## TASK DETAILS
The records that follow should be retyped word for word.

(Beginning of EXTRACTED RECORDS)

What can hang from each mark
B: G M
X: U
Y: W
U: G N T
M: B W
G: B
N: J U
T: A W
W: M T Y

Each row was made from one small tree. The marks that hang from a mark follow it in brackets, in alphabetical order. Every link used is in the known rows. Write each row's tree.
In the rows, 128 means zero.
Known rows
N[J U[G]]: [146 107 149 157 124 154  86 101 115 161 200 100 117 130  91 164 124 129
  96 109  53 108  86]
M[B[G] W[T[A] Y]]: [144 103 127 104 100 108 108 139 132 122  64 123  87 176  99  89  97  92
 129 127 252 153 132]
N[J U[G[B] T[A]]]: [103 125 136 136 135 154  92  81  75 156 203  85 129 143  73 174 130 131
  96 123  51  96  82]
B[G M[W]]: [140  83 120 122  94 136 106 130 106 109  79 114 118 141 125 106 115  96
  99 126 160 155 106]
M[W[T[A]]]: [129  96 140 102 107 114 104 108 111 137  73 111 105 178 101 125  95 114
 148 138 199 135 120]
X[U]: [135 102 148 123 106 131 109  98 103 148 129 112 120 161 105 176 116 117
 123 131 114 118 123]
W[M]: [145 117 146 126 104 127 107 121 140 126 120 119 119 140 106 126 136 114
 125 145 131 132 118]
G[B[M[W]]]: [129 102 117 110 101 139 112 125  87 123 108 113 126 131 121  70 130  99
  90 140 128 152  89]
G[B[M[W[Y]]]]: [130 109 124  99  98 133 113 129  78 122 110 125 117 126 111  45 129  97
 101 138 145 155 100]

(End of EXTRACTED RECORDS)

## EXPECTED ANSWER
What can hang from each mark
B: G M
X: U
Y: W
U: G N T
M: B W
G: B
N: J U
T: A W
W: M T Y

Each row was made from one small tree. The marks that hang from a mark follow it in brackets, in alphabetical order. Every link used is in the known rows. Write each row's tree.
In the rows, 128 means zero.
Known rows
N[J U[G]]: [146 107 149 157 124 154  86 101 115 161 200 100 117 130  91 164 124 129
  96 109  53 108  86]
M[B[G] W[T[A] Y]]: [144 103 127 104 100 108 108 139 132 122  64 123  87 176  99  89  97  92
 129 127 252 153 132]
N[J U[G[B] T[A]]]: [103 125 136 136 135 154  92  81  75 156 203  85 129 143  73 174 130 131
  96 123  51  96  82]
B[G M[W]]: [140  83 120 122  94 136 106 130 106 109  79 114 118 141 125 106 115  96
  99 126 160 155 106]
M[W[T[A]]]: [129  96 140 102 107 114 104 108 111 137  73 111 105 178 101 125  95 114
 148 138 199 135 120]
X[U]: [135 102 148 123 106 131 109  98 103 148 129 112 120 161 105 176 116 117
 123 131 114 118 123]
W[M]: [145 117 146 126 104 127 107 121 140 126 120 119 119 140 106 126 136 114
 125 145 131 132 118]
G[B[M[W]]]: [129 102 117 110 101 139 112 125  87 123 108 113 126 131 121  70 130  99
  90 140 128 152  89]
G[B[M[W[Y]]]]: [130 109 124  99  98 133 113 129  78 122 110 125 117 126 111  45 129  97
 101 138 145 155 100]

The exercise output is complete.